第199章 酥菩薩(1 / 1)
這一刻,空氣彷彿凝固了。
蔣秋遊雙眸微眯,垂落的右拳微微握緊,骨節發出咔咔的脆響。
這是一個千載難逢的機會。
只要他現在出手,哪怕不動用“殺絕”,哪怕只是普普通通的一擊,也能重創,甚至擊殺這個可怕的年輕人。
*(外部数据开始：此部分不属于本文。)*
Each row is a point on a landscape with many valleys, with its height.
A ball rolls from a point to the lowest of its 2 nearest points, and stops where none of them is lower. Distance is the straight distance between rows; heights are no part of it.
Z_415: [114 111 89 92 120 144 70 113 82 85 83 55 128 113 74 109 79 126 111 66 78 129 53 102 108 86]  (h 4.76)
Z_220: [89 77 87 86 104 93 108 107 126 87 138 87 82 82 69 104 104 42 120 138 85 73 121 114 64 102]  (h 2.65)
Z_88: [48 127 86 80 132 90 73 108 165 95 103 85 148 134 116 101 112 75 116 127 98 131 105 130 89 109]  (h 1.24)
Z_298: [104 82 122 123 83 79 122 120 134 84 129 147 74 99 152 86 86 80 83 106 145 95 130 103 80 86]  (h 2.86)
Z_251: [65 102 130 78 69 108 95 85 79 115 87 130 75 108 64 91 79 39 88 76 73 85 128 119 63 96]  (h 4.66)
Z_354: [108 101 125 110 127 94 133 89 100 89 120 125 47 77 105 114 72 118 111 118 126 81 95 96 116 121]  (h 2.01)
Z_945: [112 84 88 124 123 110 104 132 100 69 114 112 64 90 91 110 78 105 99 91 112 83 84 86 103 101]  (h 1.11)
Z_682: [107 92 119 104 71 91 121 104 111 83 98 125 97 112 167 104 116 73 96 129 117 85 126 139 94 85]  (h 3.73)
Z_532: [111 80 106 69 73 114 112 113 115 139 130 84 94 91 93 53 91 87 110 85 97 75 57 39 112 105]  (h 5.17)
Z_422: [110 95 101 75 129 104 69 126 140 66 115 125 119 113 94 81 144 77 63 76 99 103 76 107 95 75]  (h 3.16)
Z_980: [85 110 128 95 92 106 116 74 83 105 76 64 148 126 94 140 106 66 135 121 82 92 136 152 87 97]  (h 6.79)
Z_649: [105 89 115 68 85 96 91 57 124 122 92 73 93 79 110 56 86 121 108 135 88 100 97 85 95 128]  (h 6.21)
Z_27: [107 101 111 141 84 77 118 100 62 106 64 137 80 80 99 84 121 90 73 41 61 91 128 112 91 80]  (h 3.15)
Z_218: [113 106 122 139 95 98 129 116 65 93 70 124 96 74 133 73 128 132 74 52 49 97 100 97 124 91]  (h 3.94)
Z_756: [96 130 64 121 148 116 106 116 85 121 81 41 83 138 82 120 135 98 102 107 141 121 117 102 143 95]  (h 3.98)
Z_779: [90 90 124 110 72 99 115 83 71 96 105 106 126 115 60 153 108 50 124 108 94 90 128 141 96 103]  (h 7.37)
Z_94: [100 122 99 73 155 115 92 95 122 86 90 79 132 128 106 81 113 110 93 130 134 124 82 90 114 144]  (h 7.27)
Z_185: [74 101 79 122 97 116 108 108 61 107 72 86 82 114 33 100 65 40 123 129 97 97 114 115 77 104]  (h 4.46)
Z_509: [123 62 91 115 75 82 141 134 86 92 124 146 98 84 93 99 140 106 99 84 95 55 80 50 117 104]  (h 4.30)
Z_124: [105 103 104 112 123 56 73 92 62 103 77 103 99 133 119 137 121 104 98 74 104 67 128 121 112 69]  (h 4.70)
Z_264: [100 108 103 101 105 122 109 140 85 58 46 118 141 122 139 68 81 134 84 90 104 92 78 93 105 85]  (h 7.23)
Z_516: [69 111 71 109 85 100 100 103 94 107 51 90 99 106 80 82 90 65 106 159 96 123 129 143 57 110]  (h 5.54)
Z_862: [102 111 95 138 57 100 117 80 94 147 107 91 75 103 106 91 56 72 128 119 104 101 89 87 146 88]  (h 6.98)
Z_784: [77 105 91 111 108 94 71 113 87 86 51 122 90 108 94 55 99 60 89 115 81 138 138 129 83 111]  (h 6.28)
Z_451: [97 107 100 114 123 123 122 156 65 63 67 81 120 144 136 104 88 123 114 101 117 83 98 86 138 89]  (h 7.62)
Z_452: [101 97 90 98 75 106 113 111 86 109 94 104 60 45 82 76 94 149 103 59 72 107 93 64 96 89]  (h 1.29)
Z_401: [85 80 113 67 59 90 87 105 131 113 129 134 125 104 63 81 124 64 66 69 97 83 96 55 73 112]  (h 3.63)
Z_327: [136 92 98 93 126 118 114 146 93 74 113 91 112 84 132 58 101 140 101 123 112 108 47 76 135 86]  (h 5.55)
Z_653: [96 122 78 102 100 113 139 103 126 84 72 67 118 127 99 154 123 120 112 161 149 94 119 121 82 118]  (h 5.45)
Z_406: [108 101 93 109 130 86 76 84 107 86 97 93 75 77 123 128 111 125 88 109 116 114 127 127 85 109]  (h 3.77)
Z_400: [101 92 126 80 93 124 69 106 128 93 129 91 97 94 98 102 88 58 100 55 76 122 99 106 94 93]  (h 3.97)
Z_115: [85 114 93 103 114 148 67 109 96 99 92 83 99 94 61 121 60 83 106 54 75 114 69 103 104 101]  (h 4.41)
Z_347: [99 87 118 62 95 124 92 68 136 88 121 85 114 57 73 81 73 119 104 95 87 123 73 80 76 125]  (h 6.56)
Z_895: [110 127 110 113 106 113 127 103 59 100 69 118 94 86 121 114 113 136 110 66 71 81 81 97 152 95]  (h 4.58)
Z_770: [125 56 85 79 71 104 118 126 122 95 132 96 114 78 88 92 118 109 103 95 112 81 62 61 86 106]  (h 4.83)
Z_53: [89 79 67 117 61 41 84 87 62 102 83 140 100 105 49 103 97 103 104 115 108 74 103 85 85 110]  (h 6.85)
Z_33: [99 82 85 110 62 93 106 87 76 113 91 97 85 57 63 120 80 130 123 75 73 91 83 81 90 113]  (h 1.97)
Z_517: [114 121 125 75 139 165 101 97 100 65 111 65 168 129 150 118 127 163 82 109 92 133 105 127 103 88]  (h 8.14)
Z_810: [100 110 89 137 102 74 86 97 32 107 60 105 89 118 102 120 94 83 113 113 95 107 137 143 103 76]  (h 5.66)
Z_978: [82 89 74 89 65 82 80 99 128 94 92 84 141 91 145 84 96 122 106 129 75 139 135 131 59 109]  (h 0.86)
Z_968: [114 91 98 121 86 59 102 67 83 117 102 103 50 63 124 118 104 125 100 111 99 106 141 123 88 83]  (h 3.01)
Z_819: [107 129 91 88 124 113 83 107 93 118 102 87 54 92 78 106 114 110 91 62 92 62 50 98 133 67]  (h 5.39)
Z_70: [106 99 114 122 37 72 136 90 97 135 111 130 74 97 125 95 67 106 117 112 128 78 76 78 129 89]  (h 7.28)
Z_580: [94 112 103 87 101 127 128 89 101 89 71 58 115 122 96 129 102 103 125 132 104 82 105 112 104 104]  (h 6.10)
Z_942: [112 79 108 111 99 106 92 122 114 63 122 154 130 89 84 81 111 94 64 32 89 118 96 80 81 103]  (h 2.55)
Z_578: [130 92 98 123 100 107 94 74 92 112 116 72 118 81 150 98 88 149 114 111 77 136 86 79 136 124]  (h 8.55)
Z_562: [66 64 109 74 64 107 108 99 56 115 124 112 79 88 50 95 80 62 103 87 52 73 140 102 55 105]  (h 4.00)
Z_244: [113 126 95 120 101 116 102 88 108 134 101 112 61 107 152 79 99 111 73 141 128 129 100 117 109 112]  (h 5.36)
Z_712: [60 132 88 86 145 97 99 90 124 103 88 70 140 152 64 109 102 49 130 126 130 106 129 125 96 109]  (h 2.24)
Z_609: [103 91 87 78 68 106 92 112 141 83 124 98 136 80 149 56 99 136 89 140 101 144 109 92 59 104]  (h 1.55)
Z_536: [89 100 100 97 129 72 73 53 77 123 114 80 66 99 39 121 60 87 116 96 85 50 106 99 99 100]  (h 2.11)
Z_279: [75 124 96 86 177 96 99 76 95 88 82 71 151 131 96 97 124 154 92 125 113 127 137 97 106 132]  (h 7.61)
Z_131: [97 115 90 161 92 90 91 69 74 126 93 80 95 113 80 120 61 64 130 136 115 122 110 126 134 90]  (h 6.51)
Z_869: [91 112 100 88 88 75 123 91 116 88 90 111 104 125 136 125 138 103 95 164 137 84 121 139 81 93]  (h 4.59)
Z_786: [80 95 87 73 125 96 80 100 155 86 119 64 121 97 99 95 97 77 124 142 85 113 109 114 72 97]  (h 1.86)
Z_510: [95 72 83 90 113 73 48 90 95 111 131 84 57 78 55 94 72 94 97 65 68 92 113 94 78 97]  (h 1.26)
Z_767: [107 91 108 106 9 91 134 88 131 116 111 107 96 85 113 125 86 106 113 109 134 106 105 83 72 100]  (h 7.60)
Z_255: [88 93 82 111 98 112 102 106 110 106 109 92 69 87 41 87 94 39 106 121 102 101 94 89 80 115]  (h 3.45)
Z_658: [119 101 117 68 124 144 90 74 120 107 130 55 105 69 89 74 84 121 100 105 89 140 41 87 115 102]  (h 6.77)
Z_966: [84 107 136 101 98 94 104 57 87 98 108 114 55 96 60 121 73 89 111 122 121 72 100 118 101 91]  (h 2.95)
Z_991: [96 80 77 104 88 63 110 103 90 98 107 144 66 115 69 110 119 73 78 117 138 50 85 86 92 99]  (h 6.20)
Z_965: [116 135 111 103 125 105 118 107 90 107 108 119 80 67 95 102 121 139 91 41 69 57 61 92 154 77]  (h 5.04)
Z_873: [68 71 98 83 53 68 80 93 111 104 119 142 142 116 70 130 102 67 96 60 73 90 117 101 66 108]  (h 2.80)
Z_914: [85 131 65 82 151 122 101 110 101 110 77 41 116 160 47 114 115 77 119 93 141 111 133 88 119 106]  (h 3.22)
Z_629: [114 92 94 97 146 74 57 102 95 78 104 75 113 120 122 124 106 122 104 86 99 86 112 102 118 87]  (h 3.99)
Z_374: [92 116 101 91 136 130 77 82 105 94 107 30 168 132 139 102 102 153 114 132 85 132 130 115 99 129]  (h 7.91)
Z_529: [85 144 96 132 132 117 103 96 77 120 69 98 62 114 120 114 103 100 98 120 123 114 92 115 144 101]  (h 4.78)
Z_671: [135 96 129 90 110 128 85 79 119 87 126 90 126 98 156 112 90 158 80 99 93 126 81 106 107 94]  (h 8.34)
Z_307: [119 112 122 81 85 123 106 69 118 160 105 94 79 80 132 53 110 120 75 117 110 121 65 89 122 116]  (h 5.78)
Z_761: [132 87 120 93 137 89 106 93 78 82 121 78 116 116 126 135 127 114 125 86 89 67 105 78 144 100]  (h 3.31)
Z_192: [105 84 127 87 102 90 100 128 140 57 130 129 101 93 147 65 83 103 79 104 118 117 108 90 79 89]  (h 2.23)
Z_87: [107 110 103 142 38 73 120 81 66 125 78 132 66 74 102 121 93 115 90 78 90 120 137 114 93 85]  (h 2.05)
Z_228: [94 67 98 79 73 100 101 110 56 99 96 104 112 110 51 115 92 93 113 84 60 44 91 83 79 107]  (h 3.09)
Z_38: [136 93 95 124 100 85 136 105 83 106 83 132 112 97 126 109 158 106 93 110 123 76 81 86 119 118]  (h 3.32)
Z_878: [97 83 107 68 81 97 65 132 158 101 145 110 116 90 112 83 115 56 82 57 95 126 94 89 74 75]  (h 3.62)
Z_821: [123 105 101 77 166 111 77 82 126 117 122 76 108 91 95 79 98 100 97 122 124 121 53 82 117 130]  (h 7.00)
Z_146: [95 98 96 96 101 107 80 130 85 86 50 120 120 113 118 57 98 97 81 78 89 124 110 97 96 108]  (h 6.82)
Z_182: [132 108 95 99 106 96 88 92 116 136 103 120 64 92 128 98 123 104 63 51 127 71 50 98 116 63]  (h 5.73)
Z_333: [60 105 135 77 88 101 101 71 118 110 109 113 97 91 78 101 76 46 115 115 66 130 146 147 74 111]  (h 5.34)
Z_690: [90 105 87 88 103 79 121 106 103 77 70 129 99 123 88 108 133 98 87 134 138 54 120 109 79 89]  (h 5.44)
Z_305: [109 126 81 99 134 123 104 117 80 80 82 71 128 96 100 103 79 175 112 97 104 111 51 83 142 95]  (h 5.13)
Z_775: [93 83 81 121 103 110 87 121 129 77 133 141 102 108 68 128 90 80 80 66 121 114 78 75 85 120]  (h 1.93)
Z_531: [93 70 94 81 63 65 81 88 108 86 100 107 130 105 103 111 88 88 117 98 74 90 131 111 69 105]  (h 1.92)
Z_128: [145 82 98 115 124 107 102 121 99 101 114 110 107 93 121 112 147 87 98 98 103 111 76 83 143 120]  (h 2.29)
Z_625: [83 118 105 131 51 75 123 113 82 130 109 118 35 47 84 91 95 123 95 51 89 114 121 54 86 96]  (h 1.01)
Z_611: [126 116 103 125 90 97 111 133 114 127 110 132 79 89 162 50 90 129 60 61 121 103 60 80 127 59]  (h 6.03)

Two balls start at each pair of points below. Name the first point that both come to, or write never.
Z_517, Z_653 => never
Z_819, Z_991 => never
Z_264, Z_671 => Z_88
Z_980, Z_690 => Z_869

Write out the way that a ball takes from each point below.
Z_862 => Z_131 Z_810 Z_124 Z_629 Z_761 Z_128
Z_649 => Z_307 Z_244 Z_529 Z_756 Z_914 Z_712 Z_88
Z_182 => Z_819 Z_965 Z_895 Z_218 Z_27 Z_87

殺了他也好,畢竟此子心機深沉,實力恐怖,若是成長起來,日後必是心腹大患。
而且,他剛才還羞辱了無我山莊,逼得自己低頭認輸。
殺意,在蔣秋遊心中瘋狂滋生。
可是……
看著那個毫無防備、彷彿在自家後花園散步的背影,蔣秋遊眼中的殺意掙扎了許久,最終還是緩緩熄滅。
他沒動。
一來,他看不透這個年輕人。
對方既然敢把後背露給他,就說明有絕對的自信,或者留有後手。
萬一偷襲不成,反被其害,那無我山莊今日怕是真的要雞犬不留。
二來……
蔣秋遊自嘲地笑了笑,鬆開了拳頭。
他蔣秋遊一生行事,雖算不上光明磊落,但也從未做過背後偷襲這等下作之事。
更何況,對方真的送了一份“大禮”。
所以,他不能動手,也不會動手。
不過,他仍保持著一定的警惕,以免對方在耍什麼花招。
夜風淒厲,捲過滿地碎石瓦礫,發出嗚咽聲響。
高枕踱步至飛煙公身前,居高臨下,那張沒了面具遮掩的年輕臉龐上,掛著幾分人畜無害的笑意。
“是你……”
飛煙公趴在地上,喉嚨裡發出風箱般的呼哧聲,死死盯著高枕:“是你……給我們下的毒?”
高枕微笑道:“除了我,還能有誰?”
“什麼時候……”
孤目癱在一旁,獨眼充血,死死盯著高枕,那眼神恨不得從他身上咬下一塊肉來,“老子明明……一直防著你……”
“防?”
高枕不屑道:“你們這群人確實很警惕,卻也最是貪心不足。”
“還記得在鐵佛廟,為了慶祝咱們‘歃血為盟’,我特意敬各位的那壇‘菩薩釀’嗎?”
菩薩釀。
這三個字一出,在場幾人的臉色瞬間大變,瞳孔收縮。
“原來是那個時候。”
狂狼雙目圓睜。
“恭喜你,答對了。”
高枕輕笑一聲。
飛煙公等人身上的毒,自然是他下的。
而毒藥,則是他在鐵佛爺的寶庫中找到的,名為酥菩薩,乃是一種迷藥。
顧名思義就是連菩薩中了此毒,也會筋骨酥軟,全身無力,厲害非常。
就算是凝氣成罡武者,也無力抵擋。
不過此毒有一個很大的弱點,那就是氣味濃烈,很容易被人發現,且需要較長的時間才會發作,修為越高,實力越強,毒發需要的時間越久。
而他,則是在鐵佛廟時,給幾人下得毒。
下毒的時間,則是在他威逼利誘,與飛煙公、孤目等人商定計劃之後。
那時候,飛煙公等人緊繃的精神剛放鬆下來,正是心神鬆懈之時,而他則將酥菩薩下在了給眾人準備的菩薩釀中。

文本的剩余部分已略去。